L’anecdote est significative de ce qui se joue lorsque Rivette remplace Rohmer à la tête des Cahiers du cinéma en 1963 à l’occasion d’une sorte de putsch. Avec lui, la revue va relier de plus en clairement l’association fondatrice, venue de Bazin et résumée par la formule de Godard «Le travelling est affaire de morale», entre esthétique et éthique, à la dimension politique, tout en s’ouvrant aux grandes figures la pensée et des arts à l’époque, Roland Barthes, Claude Lévi-Strauss, Pierre Boulez, auxquels succèderont bientôt Gilles Deleuze et Michel Foucault. Rivette aura ainsi accompagné l’ouverture au monde et à ses conflits théoriques et politiques d’une revue auparavant exclusivement focalisée sur le cinéma.
Mais du cinéma, lui-même avait alors déjà commencé d’en faire, précurseur parmi ses copains des Cahiers, avec le moyen métrage Le Coup du berger (1956). Deux ans plus tard, il tourne Paris nous appartient, dans des conditions matérielles très difficiles, film qu’il ne pourra mener à terme que grâce à l’aide de Truffaut et Chabrol, entretemps eux aussi passés à la réalisation. Outre un côté bricolage sur le tournage dont Jacques Rivette saura faire vertu et dynamisme, on repère dans son premier long métrage une dimension majeure de l’œuvre encore à venir: l’importance du mystère, d’une menace plus ou moins précise planant sur la ville, et dès lors la capacité à filmer rues et immeubles, dans leur apparence la plus quotidienne, comme hantés de dangers et puissances invisibles.
Radicalisant la théorie du MacGuffin élaborée par Hitchcock (l’intrigue prétexte, l’objet qui par convention met en mouvement les personnages), Rivette en fait le ressort d’une idée très riche du cinéma à la fois comme évocateur des tensions bien réelles qui travaillent le monde sans forcément s’afficher ou se formuler ouvertement, et comme mobilisateur de forces invisibles, évoquées sur des modes qui circulent entre jeu fantasmagorique et inquiétude politique.
Le cinéaste se lance ensuite dans un projet qui aurait dû être plus classique, malgré la liberté et l’élégance de la mise en scène, et qui, un peu par malentendu, va se transformer en brûlot: l’adaptation de La Religieuse de Diderot (1966) suscite une mobilisation des catholiques intégristes, qui obtiennent son interdiction, ce qui déclenche une véritable levée de boucliers, première expression, avant «l’affaire Langlois», du rôle central du cinéma dans la phase qui culmine avec Mai 68.

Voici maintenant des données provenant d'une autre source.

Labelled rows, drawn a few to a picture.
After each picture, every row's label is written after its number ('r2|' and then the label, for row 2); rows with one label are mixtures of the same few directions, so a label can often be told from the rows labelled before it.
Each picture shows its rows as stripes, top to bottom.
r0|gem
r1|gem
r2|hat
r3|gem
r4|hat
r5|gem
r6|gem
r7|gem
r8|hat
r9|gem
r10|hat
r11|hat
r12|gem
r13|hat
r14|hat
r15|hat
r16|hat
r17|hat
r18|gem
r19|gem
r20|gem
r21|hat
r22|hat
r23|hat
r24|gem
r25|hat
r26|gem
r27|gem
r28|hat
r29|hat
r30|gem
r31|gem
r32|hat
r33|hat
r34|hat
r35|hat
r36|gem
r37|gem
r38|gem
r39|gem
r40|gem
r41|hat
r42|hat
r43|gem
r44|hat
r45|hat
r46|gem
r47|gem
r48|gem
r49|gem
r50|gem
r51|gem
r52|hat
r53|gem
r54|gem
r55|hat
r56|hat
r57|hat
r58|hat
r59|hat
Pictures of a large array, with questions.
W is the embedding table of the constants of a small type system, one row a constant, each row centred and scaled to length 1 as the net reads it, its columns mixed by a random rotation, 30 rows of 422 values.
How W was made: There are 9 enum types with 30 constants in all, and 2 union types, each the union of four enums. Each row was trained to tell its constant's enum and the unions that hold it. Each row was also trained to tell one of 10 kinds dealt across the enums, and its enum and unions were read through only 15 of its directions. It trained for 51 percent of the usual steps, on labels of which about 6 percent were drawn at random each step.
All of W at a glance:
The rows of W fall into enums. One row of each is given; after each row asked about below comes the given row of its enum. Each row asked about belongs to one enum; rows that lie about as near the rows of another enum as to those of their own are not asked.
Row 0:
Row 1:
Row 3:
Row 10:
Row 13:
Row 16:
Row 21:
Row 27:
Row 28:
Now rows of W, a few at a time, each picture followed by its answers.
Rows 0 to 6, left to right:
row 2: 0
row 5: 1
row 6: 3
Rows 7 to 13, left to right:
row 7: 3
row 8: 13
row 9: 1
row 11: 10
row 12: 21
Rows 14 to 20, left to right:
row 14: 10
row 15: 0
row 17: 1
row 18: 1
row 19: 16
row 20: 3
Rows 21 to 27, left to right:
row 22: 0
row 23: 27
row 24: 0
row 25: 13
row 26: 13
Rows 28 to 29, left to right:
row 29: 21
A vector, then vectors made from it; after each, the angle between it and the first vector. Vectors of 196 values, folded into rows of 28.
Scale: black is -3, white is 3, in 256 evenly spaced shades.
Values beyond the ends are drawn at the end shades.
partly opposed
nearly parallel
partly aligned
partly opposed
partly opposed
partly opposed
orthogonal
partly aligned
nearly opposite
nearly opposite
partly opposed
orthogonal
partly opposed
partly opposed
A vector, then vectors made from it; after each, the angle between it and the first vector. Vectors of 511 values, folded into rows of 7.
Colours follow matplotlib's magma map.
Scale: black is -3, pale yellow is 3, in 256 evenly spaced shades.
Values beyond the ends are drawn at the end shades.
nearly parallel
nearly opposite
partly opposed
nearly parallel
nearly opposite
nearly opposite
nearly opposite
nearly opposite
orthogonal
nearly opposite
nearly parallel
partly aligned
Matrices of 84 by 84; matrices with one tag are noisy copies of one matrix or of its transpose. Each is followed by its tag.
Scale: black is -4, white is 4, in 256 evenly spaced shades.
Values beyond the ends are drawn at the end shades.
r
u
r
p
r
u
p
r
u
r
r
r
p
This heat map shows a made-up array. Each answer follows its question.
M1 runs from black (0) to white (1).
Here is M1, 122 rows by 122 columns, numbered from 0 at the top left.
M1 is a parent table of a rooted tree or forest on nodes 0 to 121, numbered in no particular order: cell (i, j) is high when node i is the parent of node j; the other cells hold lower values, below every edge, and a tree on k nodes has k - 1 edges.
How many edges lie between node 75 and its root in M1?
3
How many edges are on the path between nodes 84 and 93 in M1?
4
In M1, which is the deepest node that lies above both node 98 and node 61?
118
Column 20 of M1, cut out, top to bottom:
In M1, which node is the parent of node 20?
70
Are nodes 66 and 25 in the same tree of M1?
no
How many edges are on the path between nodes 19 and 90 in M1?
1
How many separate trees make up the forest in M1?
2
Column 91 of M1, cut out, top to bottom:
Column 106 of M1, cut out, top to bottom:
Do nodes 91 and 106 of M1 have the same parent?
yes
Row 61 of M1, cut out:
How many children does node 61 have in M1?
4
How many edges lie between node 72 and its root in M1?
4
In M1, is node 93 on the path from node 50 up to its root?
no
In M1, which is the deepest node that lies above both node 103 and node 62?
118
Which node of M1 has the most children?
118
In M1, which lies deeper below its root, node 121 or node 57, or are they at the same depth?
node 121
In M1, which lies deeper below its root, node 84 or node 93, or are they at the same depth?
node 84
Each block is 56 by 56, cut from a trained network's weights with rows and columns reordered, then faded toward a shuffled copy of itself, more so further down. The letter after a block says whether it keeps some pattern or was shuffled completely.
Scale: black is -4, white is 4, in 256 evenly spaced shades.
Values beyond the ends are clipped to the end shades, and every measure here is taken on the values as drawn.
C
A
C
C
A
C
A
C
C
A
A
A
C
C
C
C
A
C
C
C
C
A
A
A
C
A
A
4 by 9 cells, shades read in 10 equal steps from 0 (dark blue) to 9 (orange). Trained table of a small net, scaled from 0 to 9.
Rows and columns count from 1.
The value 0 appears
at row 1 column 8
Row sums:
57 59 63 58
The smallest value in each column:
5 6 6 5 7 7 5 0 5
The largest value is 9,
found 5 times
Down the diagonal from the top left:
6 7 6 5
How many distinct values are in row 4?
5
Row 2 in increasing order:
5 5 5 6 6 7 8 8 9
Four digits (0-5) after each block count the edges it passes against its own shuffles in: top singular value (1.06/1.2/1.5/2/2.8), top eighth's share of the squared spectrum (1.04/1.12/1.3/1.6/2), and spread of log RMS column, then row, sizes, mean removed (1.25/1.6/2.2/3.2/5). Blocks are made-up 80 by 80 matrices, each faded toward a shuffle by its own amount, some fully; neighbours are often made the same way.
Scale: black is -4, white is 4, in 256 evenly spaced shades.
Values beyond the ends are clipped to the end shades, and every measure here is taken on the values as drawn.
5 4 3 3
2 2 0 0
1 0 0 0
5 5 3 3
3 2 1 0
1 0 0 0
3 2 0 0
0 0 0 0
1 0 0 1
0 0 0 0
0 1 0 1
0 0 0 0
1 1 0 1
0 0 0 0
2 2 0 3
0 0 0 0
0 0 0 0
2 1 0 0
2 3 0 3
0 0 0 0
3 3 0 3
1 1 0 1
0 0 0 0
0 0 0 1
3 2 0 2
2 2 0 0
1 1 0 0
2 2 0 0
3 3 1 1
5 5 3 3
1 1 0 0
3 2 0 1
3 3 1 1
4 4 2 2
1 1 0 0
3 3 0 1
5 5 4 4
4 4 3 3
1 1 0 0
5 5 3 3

En écho avec ces événements, et dans le sillage de sa rencontre avec le grand artiste de théâtre expérimental Marc’O, Rivette se lie avec certains acteurs, dont Bulle Ogier, qui deviendra la comédienne avec laquelle il travaillera le plus souvent, et Jean-Pierre Kalfon. Avec eux, il commence d’inventer un cinéma non pas d’improvisation mais de création collective in situ, ancrée dans ses conditions réelles de fabrication et les affects entre les protagonistes, et simultanément ouvert aux vents de l’aventure et de l’imaginaire. C’est le coup de tonnerre de L’Amour fou (1968), film en amoureuse convulsion synchrone d’une société qui tremble alors de la tête aux pieds. (…)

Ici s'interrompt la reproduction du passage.